Google faced a situation like this in 2016 when a reporter found that research results propagated hate speech—for example, if a user started typing “jews are” in the search engine.2 Google found a simple solution: auto-complete now is blocked for potentially controversial subjects.3 Unfortunately, there is not always such an easy way out if an algorithm reflects a deep bias that has crept into society.

The long answer is that your algorithm could become part of the solution. In our little example, your algorithm now wields supreme power in deciding who gets frisked. If your algorithm was changed in a way that is more “just,” it would result in more just outcomes.

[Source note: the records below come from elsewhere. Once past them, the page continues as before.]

Below is a small trained network, with its code and all its weights. Each question gives an input and a target symbol and asks what happens when units are switched off, that is, made to give their printed mean instead of their output.

import numpy as np


def w(rows, s, z=0):
    codes = np.array(rows[::2]) - 128.0
    scale = np.full(codes.shape[1], s)
    scale[-1] = z or s
    return codes * scale


def f(y):
    return y / 2 * (1 + np.tanh(0.7978845608 * (y + 0.044715 * y**3)))


def softmax(a):
    e = np.exp(a - a.max(-1, keepdims=True))
    return e / e.sum(-1, keepdims=True)


def log_softmax(a):
    a = a - a.max(-1, keepdims=True)
    return a - np.log(np.exp(a).sum(-1, keepdims=True))


def net(x, mask):
    ids = ['αβδεζηθλμξπστφψω'.index(c) for c in x.split()]
    T = len(ids)
    res = E[ids] + P[:T]
    u = 0
    for l in range(3):
        r = res
        for j in range(2):
            rows = slice(2 * j, 2 * j + 2)
            q, k, v = (r @ M[l][rows].T for M in (Q, K, V))
            z = softmax(np.where(np.tri(T) > 0, q @ k.T / 2**0.5, -1e9)) @ v
            o = O[l][rows]
            res = res + np.where(mask[u + j], z, o[:, -1]) @ o[:, :-1]
        u += 2
        y = f(res @ A[l][:, :-1].T + A[l][:, -1])
        res = res + np.where(mask[u : u + 12], y, B[l][:, -1]) @ B[l][:, :-1]
        u += 12
    return log_softmax(res[-1] @ U[:, :-1].T + U[:, -1])


Q, K, V, O, A, B = {}, {}, {}, {}, {}, {}
E = w([
[38,171,95,89,36,161,124],'α',
[135,181,128,144,140,171,159],'β',
[96,51,176,118,105,75,190],'δ',
[181,234,217,144,69,3,97],'ε',
[101,138,75,137,184,148,50],'ζ',
[190,127,47,146,103,128,143],'η',
[120,106,107,193,95,148,61],'θ',
[159,116,167,18,229,110,178],'λ',
[79,157,129,90,141,112,131],'μ',
[135,130,96,67,106,85,198],'ξ',
[194,69,81,84,134,71,133],'π',
[158,101,134,187,209,102,94],'σ',
[83,130,95,199,67,80,132],'τ',
[127,76,188,90,153,193,73],'φ',
[148,23,90,170,118,156,121],'ψ',
[132,98,100,68,130,148,108],'ω',
],0.013)
P = w([
[3,73,137,139,153,99,107],'0',
[63,90,118,130,140,115,114],'1',
[95,93,117,131,136,112,114],'2',
[119,103,121,124,125,116,120],'3',
[140,111,122,115,112,116,120],'4',
[160,115,126,113,99,120,124],'5',
[187,120,129,108,87,125,126],'6',
[184,118,122,106,90,109,108],'7',
],0.0074)
Q[0] = w([
[179,157,184,145,166,153,222],'L0H1',
[135,61,85,52,49,117,151],'L0H1',
[97,144,153,228,2,118,178],'L0H2',
[138,96,117,190,205,151,7],'L0H2',
],0.0086)
K[0] = w([
[21,78,64,146,198,153,38],'L0H1',
[93,208,204,113,56,31,87],'L0H1',
[49,2,199,135,101,150,145],'L0H2',
[202,147,84,146,134,187,178],'L0H2',
],0.0071)
V[0] = w([
[36,84,2,53,204,168,156],'L0H1',
[119,155,125,165,133,150,199],'L0H1',
[155,29,107,162,147,170,163],'L0H2',
[76,137,22,147,137,190,93],'L0H2',
],0.0061)
O[0] = w([
[154,153,21,61,98,101,3,254],'L0H1',
[17,163,69,157,147,98,184,88],'L0H1',
[58,143,53,118,136,36,62,128],'L0H2',
[223,148,114,51,138,134,98,214],'L0H2',
],0.0049,0.0044)
A[0] = w([
[118,33,64,2,172,26,153,145],'L0N1',
[114,20,96,105,117,116,70,151],'L0N2',
[168,72,65,234,107,127,98,233],'L0N3',
[183,54,117,56,200,97,92,122],'L0N4',
[214,125,167,120,137,63,117,172],'L0N5',
[15,187,53,112,170,200,86,140],'L0N6',
[112,144,170,189,166,93,128,191],'L0N7',
[131,171,103,127,184,189,57,255],'L0N8',
[179,90,49,27,157,117,108,165],'L0N9',
[210,97,37,99,35,155,180,95],'L0N10',
[174,172,223,120,104,40,83,173],'L0N11',
[95,220,50,196,74,34,164,118],'L0N12',
],0.0062,0.0029)
B[0] = w([
[167,59,68,94,190,38,129,216],'L0N1',
[164,80,115,162,84,124,49,196],'L0N2',
[2,127,141,187,103,122,92,182],'L0N3',
[213,67,133,127,195,129,106,218],'L0N4',
[161,172,155,158,188,81,143,161],'L0N5',
[116,190,110,75,130,158,25,196],'L0N6',
[84,145,165,114,184,116,172,129],'L0N7',
[113,179,177,129,122,211,51,249],'L0N8',
[217,131,45,123,184,124,90,253],'L0N9',
[130,194,50,209,128,110,105,141],'L0N10',
[159,192,203,83,179,73,127,150],'L0N11',
[60,138,202,43,63,45,157,127],'L0N12',
],0.006,0.0064)
Q[1] = w([
[199,79,202,172,101,73,170],'L1H1',
[62,147,147,165,5,123,206],'L1H1',
[37,39,253,182,88,178,226],'L1H2',
[44,97,195,34,6,100,177],'L1H2',
],0.0046)
K[1] = w([
[154,87,102,180,174,178,140],'L1H1',
[91,79,77,151,73,162,175],'L1H1',
[3,87,107,103,140,151,154],'L1H2',
[38,70,45,123,194,148,62],'L1H2',
],0.006)
V[1] = w([
[98,253,159,89,106,132,119],'L1H1',
[104,70,141,125,152,167,238],'L1H1',
[57,51,49,215,196,108,109],'L1H2',
[145,142,32,67,134,148,173],'L1H2',
],0.0053)
O[1] = w([
[227,118,197,147,3,8,136,102],'L1H1',
[210,170,48,62,171,125,11,10],'L1H1',
[215,200,156,176,144,24,43,152],'L1H2',
[146,211,17,51,115,151,136,154],'L1H2',
],0.004,0.011)
A[1] = w([
[123,200,78,164,158,169,151,183],'L1N1',
[103,116,215,199,134,132,169,2],'L1N2',
[178,221,174,114,135,157,194,174],'L1N3',
[140,170,94,204,155,139,81,122],'L1N4',
[172,42,88,83,216,156,70,43],'L1N5',
[137,153,109,55,113,192,63,95],'L1N6',
[60,168,133,143,38,111,130,87],'L1N7',
[185,161,36,96,64,125,162,128],'L1N8',
[56,192,161,72,130,31,138,206],'L1N9',
[123,30,154,112,156,254,88,157],'L1N10',
[149,186,80,33,185,12,67,210],'L1N11',
[133,70,184,86,210,89,79,186],'L1N12',
],0.0062,0.0052)
B[1] = w([
[10,138,119,59,186,153,17,151],'L1N1',
[145,158,40,61,150,152,50,128],'L1N2',
[137,107,121,150,99,147,50,137],'L1N3',
[98,191,174,169,125,81,74,170],'L1N4',
[199,168,180,149,51,150,172,220],'L1N5',
[166,199,79,86,18,158,139,176],'L1N6',
[227,174,169,39,1,30,109,129],'L1N7',
[229,160,94,109,191,16,65,141],'L1N8',
[138,20,98,72,148,178,114,143],'L1N9',
[94,109,200,88,27,71,190,186],'L1N10',
[173,28,123,122,169,211,122,252],'L1N11',
[110,111,189,159,174,168,201,208],'L1N12',
],0.0055,0.013)
Q[2] = w([
[195,166,105,81,200,138,96],'L2H1',
[123,196,54,155,231,113,254],'L2H1',
[172,141,189,83,223,157,78],'L2H2',
[181,128,159,103,147,218,43],'L2H2',
],0.005)
K[2] = w([
[147,142,29,86,159,176,76],'L2H1',
[64,35,117,168,170,191,40],'L2H1',
[148,255,55,77,185,195,141],'L2H2',
[178,151,33,175,108,181,165],'L2H2',
],0.0053)
V[2] = w([
[94,147,113,103,159,216,155],'L2H1',
[254,78,122,166,179,64,216],'L2H1',
[127,206,134,92,166,92,67],'L2H2',
[64,149,20,204,91,106,154],'L2H2',
],0.0058)
O[2] = w([
[138,138,113,232,174,217,96,134],'L2H1',
[142,155,44,200,123,76,236,146],'L2H1',
[2,199,184,101,147,112,155,129],'L2H2',
[168,69,160,75,148,40,9,4],'L2H2',
],0.0061,0.011)
A[2] = w([
[160,75,136,120,188,108,194,4],'L2N1',
[121,110,74,172,110,71,13,83],'L2N2',
[2,171,169,168,149,179,84,150],'L2N3',
[32,151,134,107,105,146,156,52],'L2N4',
[40,164,191,176,140,101,195,48],'L2N5',
[73,120,129,130,162,126,188,132],'L2N6',
[170,116,183,101,202,132,210,35],'L2N7',
[166,121,77,77,45,150,86,155],'L2N8',
[183,139,116,201,159,138,30,114],'L2N9',
[177,67,97,118,159,98,120,2],'L2N10',
[90,130,70,89,230,121,86,153],'L2N11',
[184,158,73,136,179,116,133,22],'L2N12',
],0.0071,0.0045)
B[2] = w([
[62,159,106,130,51,64,98,208],'L2N1',
[15,112,107,188,62,185,13,152],'L2N2',
[85,208,246,90,137,85,176,254],'L2N3',
[55,244,49,49,144,35,96,137],'L2N4',
[216,254,64,67,137,125,68,149],'L2N5',
[96,137,78,24,158,135,76,149],'L2N6',
[37,207,73,170,62,158,78,232],'L2N7',
[232,138,97,58,131,93,155,211],'L2N8',
[165,115,121,222,190,116,21,214],'L2N9',
[119,193,125,194,119,46,158,162],'L2N10',
[63,143,106,31,217,152,84,158],'L2N11',
[62,202,154,160,106,65,86,186],'L2N12',
],0.0056,0.0073)
U = w([
[163,168,89,49,64,107,118,2],'α',
[18,234,141,23,145,114,175,145],'β',
[66,45,109,143,134,109,178,236],'δ',
[133,141,133,126,98,100,156,59],'ε',
[188,186,155,137,117,208,64,101],'ζ',
[59,107,72,129,139,123,83,93],'η',
[65,168,166,190,24,86,106,29],'θ',
[118,179,81,165,81,166,187,37],'λ',
[107,38,74,61,194,210,166,179],'μ',
[121,145,68,69,162,53,147,117],'ξ',
[157,161,138,186,108,49,137,76],'π',
[95,142,200,232,240,135,180,96],'σ',
[119,103,135,107,42,65,154,232],'τ',
[156,86,208,154,57,165,235,213],'φ',
[103,48,104,198,82,156,114,85],'ψ',
[253,110,103,115,148,125,172,160],'ω',
],0.006,0.0048)

Each question gives the input, a string of symbols that net reads in full, and the target symbol t.
The units are the heads (2 rows each of Q, K, V and O) and the neurons (one row each of A and B). Each row of codes is followed by its name. A weight is (code - 128) times the scale printed after its matrix; where a second scale follows, it is the last column's (O, A, B and U).
mask holds one flag per unit, layer by layer, with each layer's heads first. A switched-off unit (its flag False) gives its mean, the last column of its rows in O or B, instead of its output. The means were averaged over made-up inputs and are rounded, as every weight is.
A unit's drop is (log p(t) with every unit on - log p(t) with that unit switched off) / (log p(t) with every unit on - log p(t) with every unit switched off).
unit that matters most: the unit with the biggest drop
k most important neurons: the k neurons with the biggest drops, biggest first
k most important neurons of layer l: the k neurons of layer l with the biggest drops, biggest first
input ζ β μ ζ ζ ζ λ ε, target λ: 3 most important neurons of layer 0 => (L0N9 L0N11 L0N1)
input ζ λ λ, target λ: unit that matters most => L1N11
input σ ξ π ω β ζ β μ, target μ: 2 most important neurons of layer 2 => (L2N3 L2N11)
input ζ ζ λ ζ τ, target τ: 2 most important neurons of layer 0 => (L0N12 L0N9)
input μ ζ φ ω θ, target θ: 2 most important neurons => (L1N11 L0N3)
input φ β ζ ε τ, target β: 3 most important neurons of layer 1 => (L1N11 L1N5 L1N6)
input φ λ ψ, target ψ: 4 most important neurons => (L0N3 L2N2 L0N2 L2N3)
input β λ τ θ ζ ε, target φ: 2 most important neurons of layer 0 => (L0N1 L0N9)
input ζ ζ ζ λ ζ, target λ: 2 most important neurons => (L1N5 L0N3)
input β ζ λ φ σ ζ δ η, target η: 2 most important neurons => (L0N10 L1N5)
input σ ε ω, target β: 3 most important neurons of layer 1 => (L1N11 L1N5 L1N10)
input ζ ε ζ σ ζ β, target φ: 2 most important neurons of layer 0 => (L0N11 L0N1)
input λ ζ λ, target ζ: 4 most important neurons of layer 0 => (L0N6 L0N9 L0N4 L0N3)
input ω α λ ζ ζ, target ζ: most important neuron of layer 1 => (L1N11)
input λ σ ζ η α, target α: 2 most important neurons => (L1N7 L2N8)
input ζ β ζ ζ α ζ ζ η, target η: 3 most important neurons => (L0N10 L2N2 L1N5)
input λ τ ζ ζ σ ζ β ζ, target β: 2 most important neurons of layer 0 => (L0N1 L0N3)
input τ ζ ζ ψ, target ψ: 4 most important neurons => (L2N2 L0N3 L0N10 L2N3)
input ψ β φ ζ λ, target λ: 3 most important neurons => (L2N7 L0N9 L1N11)
input ζ ζ ζ τ, target τ: most important neuron => (L1N7)
input ζ ζ η ζ λ λ β ζ, target λ: 2 most important neurons => (L1N5 L0N9)
input ζ ε σ ζ λ, target φ: 2 most important neurons of layer 0 => (L0N3 L0N4)
input β ε θ, target β: 2 most important neurons => (L1N11 L1N5)
input π μ ζ ε ζ, target β: 2 most important neurons of layer 0 => (L0N9 L0N1)
input ζ ω λ η ζ ξ σ β, target β: 3 most important neurons of layer 1 => (L1N1 L1N5 L1N8)
input ζ α ψ θ ζ θ η σ, target σ: 3 most important neurons of layer 1 => (L1N10 L1N6 L1N5)
input ε α ζ ζ, target φ: most important neuron => (L1N10)
input ξ β λ θ ξ ζ ζ π, target π: 4 most important neurons of layer 1 => (L1N8 L1N11 L1N5 L1N10)
input ζ ζ ζ ζ φ σ ζ ε, target φ: 2 most important neurons => (L1N9 L1N3)
input ζ α ε ω, target β: 2 most important neurons => (L1N11 L0N9)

The big issue is that here the definition of justice is outside of the realm of statistics.

In the third part of this book, we therefore will visit a wide range of options one could consider for this “long answer.” There might be ingenious ways to collect better data that trumps the bias, or there might be a democratic, political process to define what the electorate considers “justice” as a basis to inform a management overlay over the algorithm in order to drive actual decisions.

Summary

In this chapter, you explored situations where an algorithm dispassionately mirrors a deep bias in society. Key insights are:
  • If biases in the real world have created their own reality, statistical techniques lose their power to remove such biases on their own.

  • In such situations, an algorithm arguably becomes an accomplice that can perpetuate biases and thus entrench ramifications deeper and deeper into reality.

  • Nevertheless, even a biased algorithm might be the smaller evil compared to human judgment that implies even worse biases.

  • In the long term, algorithms can even be the solution to real-world biases, which we will discuss in detail in part III of this book (in particular in Chapter 16).

In a way, you have made it through the darkest section of this book. There are many other ways algorithms can be biased, but they all tend to be easier to solve than the particular issue discussed in this chapter, and the many solutions at our disposal will be the subject of the third and fourth parts of the book. The sun therefore now will slowly rise again, and with each chapter you hopefully will feel more empowered to make the world a better place by understanding, managing, and preventing algorithmic bias.